The global effect will have no specific spatial structure, i.e., the increase in connection probability if the nearest neighbor is connected should be the same at each offset.
Additionally, we analyze also the connectivity of a **configuration model** fitted against the data. That is a model that shuffles the locations of connections, but preserves the in- and out-degrees of all neurons. As the global effect is simply based on some neurons having a higher degree than others, the configuration model will capture it completely.

## Setup
We begin by importing relevant packages and setting up paths.

### Customization options
We have set up this notebook and the paths below for the analysis of the excitatory subgraph of the MICrONS connectome, version 1412.

But you can use it to analyze other connectomes as well, as long as they are formatted in the .hdf5-based format of Connectome-Utilities.
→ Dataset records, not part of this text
Each wall is flat, endless, passes through zero and stands at right angles to its row. A trip goes straight from one point to another. List the walls that it crosses, first one first.

Walls:
(1): [ 25 -46  46]
(2): [-69  -6  26]
(3): [  4   1 -41]
(4): [  3 -45   3]
(5): [-29 -45  36]
(6): [ 9 19  8]
Trips:
[-2 -5 23] to [-18 -43  74] -> 6
[ 56 -59  -2] to [ 55 -13  31] -> 3, 6
[-40  39 -28] to [21 73 27] -> 3, 2
[48  2 21] to [ 8 31  8] -> 4, 1
[ 15 -37  -2] to [ 14 -26  22] -> 3

Walls:
(1): [-18 -28  23  -1  14 -24]
(2): [-4 53 -7 19 11 16]
(3): [ 21  -3 -43  -1  -1  15]
(4): [ 54  72 -32 -62  30 -22]
Trips:
[-11  -9 -59  45  25   2] to [-23 -42 -26  -5 -10   7] -> 2, 1
[-18 -30  49  21  23 -34] to [ 18 -19  -4 -45   2  68] -> 3, 1, 4
[-24   3  35 -40  46  -5] to [ -1  -3  25  27 -22 -53] -> 4

Walls:
(1): [-11  -2  31 -38 -17   2  40 -50   4  50  44]
(2): [ -8 -13  -1   9 -27  41 -11 -44  21 -49  16]
(3): [ -6 -30 -15  13  -4   6 -14  33   2  41   0]
(4): [-14  32 -95 -40 -18   3   3 -13  35 -57  17]
Trips:
[  4 -13   4 -38 -21   6 -31  43  42  -4  22] to [ 16  12 -72  11  50 -31 -26 -12  42 -38  24] -> 3
[-52 -35  22 -19   7 -45  21  -1 -18  54 -54] to [ -6 -31  -4 -38 -24  -3   8 -11 -15 -25 -37] -> 3, 4, 2, 1
[-54  -5  18 -19  10  10   2  76 -20  30  48] to [ -6  20 -29  18 -30  18 -26 -27  14  10  10] -> 4, 2
[ -5  55  55 -11  13   9  -9 -26 -41 -42  10] to [-70 -24 -41  -1  -1 -28  -9   3  30 -21  10] -> 4, 1, 3
[ -7 -25  -6   0  22 -14  25   9  10  18  41] to [-40 -24  15 -26 -16 -18  15 -73 -43  12  -3] -> 3, 2
[-10  32 -22 -46  14  32 -13  18   3 -35 -43] to [ -8  23  17 -16  42 -11  41 -27  34  24 -36] -> 2, 1, 4
[ 27  11  36 -18 -14   4  16  32  34 -18  25] to [ 59  13   3  17   1  85 -10  47  29  34 -20] -> 3, 1, 2

Walls:
(1): [ 43  -2 -42  14   5  10 -11  -8 -28  23  -3   1 -11   7]
(2): [  3 -21  -4  -3  12 -48  -3   1 -13   0  -9   1  56  37]
(3): [ 32 -34  51 -44  13   3 -30 -24 -37  21 -31  21 -21  17]
(4): [-23 -27 -23   5  -8  12  31  42  -3  59  10 -16 -50   7]
(5): [ -2 -71  22  -5  65   7  62  -5  -2  10 -42 -62 -75 -30]
(6): [-11  48   5 -59  83 -37  16  11  30  -3 -14   7  42 -20]
(7): [ -6 -25 -47 -13 -40   9 -55  72  -6 -44 -27  -6 -46  10]
(8): [-10  12  14  -9  -2  78  -7 -36  37  30 -26  17  -7  -7]
(9): [-10   1   4  12 -17   3  17 -46  43  20 -20 -12   2  -2]
(10): [-13  15 -16 -15 -52 -36  21  26 -30   9 -19 -25 -48  23]
Trips:
[ 32 -34 -16   5  17 -13  10  44  -9  27 -55 -19 -31   9] to [ -7  18  10 -27  -9   4 -53   6 -32  47 -21  28  21 -52] -> 6, 8, 2, 5, 10, 4
[ 20  11  18 -37  13  26  48   0  76  -8  23 -71 -22   9] to [-29  10  60  16 -19 -54  13  23 -20  42 -47  39  -1   2] -> 10, 3, 2, 8, 5

Walls:
(1): [ 33  31 -13  28 -32  37  -4 -25  85 -15   2  14  14 -11  11  19 -22  20
 -30  12  17  -3 -16  14]
(2): [ -3  19 -55   3 -90  51   8  -7 -15  -2 -35  -9  -3 -39   4  14  10 -15
 -13  16  10 -28  -7 -11]
(3): [ 14  29 -43  26  29   5 -21 -18  58  15  23 -23  -4   0 -67  37 -16  13
  19 -40  -4  -8 -41 -24]
(4): [ 43  16   2 -39  36   5  47   3  38 -41   7 -16   6 -27 -18  95 -23  23
  -6  12  13 -46 -34 -10]
(5): [ 26 -34 -32  23  25  -2 -10 -15  -9  23 -29   5 -10  -2 -31 -48 -24  17
 -20  -7   4  60  58 -30]
(6): [ -3 -41  -3  78  -7  41 -17   7  20 -27  74  32  10  53  11  32   7 -61
 -21 -34 -20  61  -3  30]
Trips:
[-21  -3  10  30 -56 -24  10 -23  -3 -12 -84  24   5 -38  52 -42 -28 -29
 -34 -14  41  11 -15  -7] to [ 54   6 -23  24  33   2  42  26  -4  17  -3 -36 -43 -55  -4   6 -25 -26
 -27   6   4  39   5 -29] -> 4, 3
[-44  18  39   2  28  44  -3  26 -37 -10  13  -6 -21  54 -15 -72 -19 -72
 -16 -11 -34  31 -28 -29] to [-42   3   9  -4 -14  53 -10 -40 -13  -9   4 -13 -28  29 -70 -47 -36  14
  25  10 -59 -50 -18  18] -> 3, 5, 2, 6
[-12 -48  15  24  -7 -31  33 -35  47 -37 -14   8 -29 -19 -17 -37  29  42
 -21  -5  -7  11 -74  55] to [ 70 -35  10 -34   6   2  -1 -17 -11  38  -3  44  -1  17 -33 -13 -34  -2
 -16  26  25   2  -2 -27] -> 5, 6, 3
[-21  50  14  22 -33 -33 -28 -31  64 -16  64   6  -7 -40 -29   4  -2  27
  28  -2  -6 -66  13  -2] to [  8 -17  49   4   2 -22  -3 -32  40  29   6 -10  61 -14  -4 -38 -25   5
  50   1  29 -23  -5  20] -> 2, 4
[ 21 -60 -44  31  13  29  51   4  14 -13   2 -38  -4 -16 -71   2 -61  27
 -40 -11  14 -32 -14  53] to [  2 -31  24 -34  -4  11  81  81 -35 -22 -39  -9 -19  -4 -23  74  26  45
 -25 -24 -39 -24 -45 -29] -> 6, 5, 1, 3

One such example is full_microns_PA.h5, which is created by the notebook "Fit other models to microns" and contains a preferential-attachment model fit to the microns data.

### Caching the results
This analysis is somewhat computationally expensive (~20 minutes for 50k neuron connectomes). Hence, we broke it up into two parts: First, we calculate a pandas.DataFrame that holds pre-digested data. Then we plot the data according to customizable specifications. 

The output of the first, expensive step is saved into a file, such that it does not have to be re-calculated: In future executions it is instead read from the file, unless you set the "force_recalculation" flag to True. 


In [None]:
import numpy
import pandas
import h5py
import os

import conntility

from scipy.spatial.distance import cdist
import tqdm

from matplotlib import pyplot as plt
from ipywidgets import widgets, interactive

# Location of the file holding the connectome information
# Obtain the file at https://doi.org/10.5281/zenodo.16744240 (MICrONS data)
# or at https://doi.org/10.5281/zenodo.16744766 (Potential connectivity of an SSCX model)
fn_connectivity = "microns_mm3_connectome_v1412.h5"
fn_connectivity = "/Users/mwr/Documents/artefacts/connectomes/rat_struc_l23_with_controls.h5"

# Location of the file for storing/caching results of the compuations. If it does not exists, it will be created.
# The file below already has the relevant results pre-calculted.
fn_digest_dataframe = "/Users/mwr/Documents/artefacts/connectomes/rat_struc_l23_digest.h5"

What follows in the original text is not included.